# LR Android now free, so ....



## DMartin (Dec 7, 2015)

.... having been (to put it mildly) upset by buying LR6 when it first came out, only to be "told" by Adobe that unless we have CC we don't get all updates .... I was not going to pay up for LR Android.  But now it's free, well maybe.  But what use would it really be if it can't sync, which I assume is the case?  Are there any back-door sync methods?

                          .... David


----------



## clee01l (Dec 8, 2015)

Welcome to the forum.
By "LR Android", I presume that you mean Lightroom Mobile for Android.  Lightroom Mobile requires a CC subscription.  The free Mobile apps can only be used with a subscription to Creative Cloud.  The reason for this is directly related to how Lightroom Mobile works.   Lightroom Mobile accesses Smart Preview images stored at Adobe in the cloud storage space that is provided with a Creative Cloud subscription.  Your LR catalog on the PC stores Smart Previews of collections that you designate to that Creative Cloud workspace.  Lightroom Mobile syncs with the images stored in Creative Cloud. It can also upload images from your mobile device to your creative cloud workspace.  Any changes to images stored in the cloud including images that you may have originated with your mobile device are sync'd back to your master LR catalog on your PC.

FWIW, Your profile indicates that you are running LR6.2.  LR6.2 has some significant bugs which have been addressed in LR6.3.  You should update to the latest release of LR6.3.


----------



## DGStinner (Dec 8, 2015)

Cletus,
Actually Lightroom Mobile no longer requires a CC subscription.  Without a subscription, syncing is not allowed.
https://blogs.adobe.com/lightroomjournal/2015/12/lightroom-mobile-for-android-1-4-now-free.html


----------



## Conrad Chavez (Dec 8, 2015)

DMartin said:


> But what use would it really be if it can't sync, which I assume is the case?
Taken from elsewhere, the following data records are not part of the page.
Here is a tiny trained network, its code and every weight. The questions are about switching its units off for an input and a class, where a switched-off unit gives its printed mean instead of its output.

import numpy as np


def w(rows, s, z=0):
    codes = np.array(rows[::2]) - 128.0
    scale = np.full(codes.shape[1], s)
    scale[-1] = z or s
    return codes * scale


def f(y):
    return np.maximum(y, 0)


def log_softmax(a):
    a = a - a.max(-1, keepdims=True)
    return a - np.log(np.exp(a).sum(-1, keepdims=True))


def net(x, mask):
    res = np.array(x, float).reshape(1, 8) / 4 @ E
    y = f(res @ A[0][:, :-1].T + A[0][:, -1])
    res = res + np.where(mask, y, B[0][:, -1]) @ B[0][:, :-1]
    return log_softmax(res[-1] @ U[:, :-1].T + U[:, -1])


A, B = {}, {}
E = w([
[171,216,237,124,226],'x0',
[129,129,128,126,128],'x1',
[149,9,167,29,177],'x2',
[128,128,128,130,129],'x3',
[126,128,129,131,129],'x4',
[2,196,125,49,128],'x5',
[137,124,236,122,8],'x6',
[129,129,128,126,128],'x7',
],0.0095)
A[0] = w([
[112,145,64,124,193,99],'N0',
[107,73,86,117,62,101],'N1',
[91,74,67,160,50,86],'N2',
[116,92,90,125,82,96],'N3',
[156,120,97,149,165,130],'N4',
[150,98,134,190,129,122],'N5',
[90,134,129,35,138,74],'N6',
[149,17,179,17,179,4],'N7',
[115,55,144,93,142,42],'N8',
[30,185,129,89,107,40],'N9',
[118,122,60,110,202,82],'N10',
[150,154,183,136,154,82],'N11',
[214,71,153,207,126,77],'N12',
[144,123,165,128,86,86],'N13',
[160,172,193,165,171,82],'N14',
[101,114,211,124,16,80],'N15',
[148,36,161,10,157,28],'N16',
[196,105,111,145,118,64],'N17',
[209,111,99,146,155,101],'N18',
[96,110,130,157,162,47],'N19',
[134,248,80,230,64,26],'N20',
[155,138,175,79,74,57],'N21',
[176,79,126,170,114,43],'N22',
[137,171,228,123,178,108],'N23',
[100,76,76,137,72,46],'N24',
[146,170,174,112,163,14],'N25',
[37,202,104,13,123,37],'N26',
[125,120,199,123,79,87],'N27',
[193,107,109,169,125,88],'N28',
[133,148,188,144,172,115],'N29',
[130,116,206,135,59,69],'N30',
],0.011,0.0029)
B[0] = w([
[93,60,125,193,200,186],'N0',
[205,166,61,47,199,200],'N1',
[197,166,70,9,189,218],'N2',
[188,146,103,68,192,179],'N3',
[53,55,161,165,143,170],'N4',
[98,120,190,66,51,175],'N5',
[47,110,200,101,42,173],'N6',
[137,243,75,225,39,233],'N7',
[138,205,119,154,75,175],'N8',
[105,103,198,88,65,200],'N9',
[80,27,137,227,227,190],'N10',
[170,134,122,66,170,172],'N11',
[39,70,214,59,35,223],'N12',
[99,90,119,158,160,163],'N13',
[159,149,62,38,135,194],'N14',
[104,60,129,192,221,219],'N15',
[170,254,86,217,72,222],'N16',
[107,105,201,109,99,177],'N17',
[69,111,214,110,120,191],'N18',
[114,99,108,137,124,138],'N19',
[152,236,76,235,33,252],'N20',
[109,77,122,184,199,172],'N21',
[113,115,156,104,89,182],'N22',
[209,144,71,58,178,206],'N23',
[212,141,85,44,191,194],'N24',
[187,122,107,69,136,168],'N25',
[65,60,220,76,59,216],'N26',
[118,68,123,222,228,180],'N27',
[109,78,220,90,97,186],'N28',
[194,145,76,20,165,178],'N29',
[77,46,119,216,197,192],'N30',
],0.0063,0.013)
U = w([
[197,164,88,4,178,99],'0',
[126,247,110,248,12,252],'1',
[39,75,236,68,17,81],'2',
[71,40,131,254,244,69],'3',
],0.0084,0.0027)

Each question gives the input, the list of numbers given to net, and the class t.
The units are the neurons (one row each of A and B). Each row of codes is followed by its name. A weight is (code - 128) times the scale printed after its matrix; where a second scale follows, it is the last column's (A, B and U).
mask holds one flag per neuron, in row order. A switched-off neuron (its flag False) gives its mean, the last column of its row in B, instead of its output. The means were averaged over made-up inputs and are rounded, as every weight is.
A unit's drop is (log p(t) with every unit on - log p(t) with that unit switched off) / (log p(t) with every unit on - log p(t) with every unit switched off).
The circuit of an input: a set's keep is (log p(t) with only the set's units on - log p(t) with every unit switched off) / (log p(t) with every unit on - log p(t) with every unit switched off). Starting from the 12 units with the biggest drops (on a tie, the unit counted first), units are removed one at a time, each time the one whose removal leaves the highest keep (on an exact tie, the one counted first), for as long as the keep stays at least 0.8.
circuit, biggest first: the units of the circuit, biggest drop first
top k neurons: the k neurons with the biggest drops, biggest first
drop when u is switched off: that unit's drop, to one decimal
input [3,5,-6,-4,1,8,-2,-3], class 2: circuit, biggest first : (N26)
input [1,-4,3,-3,-6,-5,-5,8], class 2: top 2 neurons : (N12 N15)
input [4,6,3,-1,-7,5,-5,6], class 2: top 3 neurons : (N26 N6 N15)
input [-4,-4,8,1,-7,3,-8,0], class 1: top 2 neurons : (N7 N16)
input [4,1,7,-5,-1,-3,-5,2], class 1: top 2 neurons : (N7 N16)
input [3,-2,-4,-5,1,-8,7,7], class 2: top 2 neurons : (N12 N5)
input [3,2,-5,1,-3,5,-7,-7], class 3: top 2 neurons : (N10 N0)
input [2,1,2,-1,2,-7,8,5], class 3: top 4 neurons : (N30 N27 N15 N21)
input [8,-8,-7,-8,4,2,8,-6], class 0: top 2 neurons : (N23 N14)
input [6,0,1,-1,3,-3,8,-7], class 3: top 3 neurons : (N30 N27 N15)
input [-7,1,-6,-5,4,-3,-7,-6], class 0: top 2 neurons : (N2 N24)
input [6,-8,7,-7,-6,-4,0,5], class 1: top 3 neurons : (N7 N16 N2)
input [-8,-6,-8,-8,-2,-8,-2,-8], class 0: top 3 neurons : (N2 N24 N1)
input [-1,-3,7,6,-7,6,4,6], class 1: circuit, biggest first : (N16)
input [-5,-2,-1,-2,-2,6,7,2], class 3: drop when N27 is switched off : 0.2
input [-2,7,-6,-8,-8,8,3,7], class 2: drop when N9 is switched off : 0.3
input [-4,6,3,4,-1,-1,6,8], class 3: drop when N8 is switched off : 0.0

Making it free is probably a play for the users who don't use desktop Lightroom yet and are trying out different photo apps for the popular mobile-centric "shoot/edit/share" workflow. Lightroom Mobile is now on the same playing field with the other cheap/free mobile photo apps out there, and it's better than many of them. Adobe is probably hoping that anyone trying out mobile photo apps will like Lightroom Mobile enough to become more interested in desktop Lightroom and then in the subscription.

Of course, it's different for those coming from Lightroom on the desktop. For them, making Lightroom Mobile free doesn't make much difference without the syncing. Adobe probably hopes that making Lightroom Mobile free will put it in more hands, increasing the desire for sync with the desktop, pushing people over the edge into the subscription.


----------



## clee01l (Dec 8, 2015)

DGStinner said:


> Cletus,
> Actually Lightroom Mobile no longer requires a CC subscription.  Without a subscription, syncing is not allowed.
> https://blogs.adobe.com/lightroomjournal/2015/12/lightroom-mobile-for-android-1-4-now-free.html


Thanks for that update.  So, It's "All dressed up and no place to go."


----------



## Victoria Bampton (Dec 8, 2015)

Conrad Chavez said:


> Adobe is probably hoping that anyone trying out mobile photo apps will like Lightroom Mobile enough to become more interested in desktop Lightroom and then in the subscription.



I'd agree with that assessment.


----------



## DMartin (Dec 8, 2015)

clee01l said:


> FWIW, Your profile indicates that you are running LR6.2.  LR6.2 has some significant bugs which have been addressed in LR6.3.  You should update to the latest release of LR6.3.



Thanks everyone and thanks Cletus, all understood & agreed.

The reason I didn't indicate LR6.3 is because "6.2" was the highest number I was allowed to select yesterday.  Yes I'm on 6.3.

           ... David


----------



## Victoria Bampton (Dec 8, 2015)

DMartin said:


> The reason I didn't indicate LR6.3 is because "6.2" was the highest number I was allowed to select yesterday.  Yes I'm on 6.3.



Thanks for the reminder - just fixed that, so you can select 6.3 in your profile now.


----------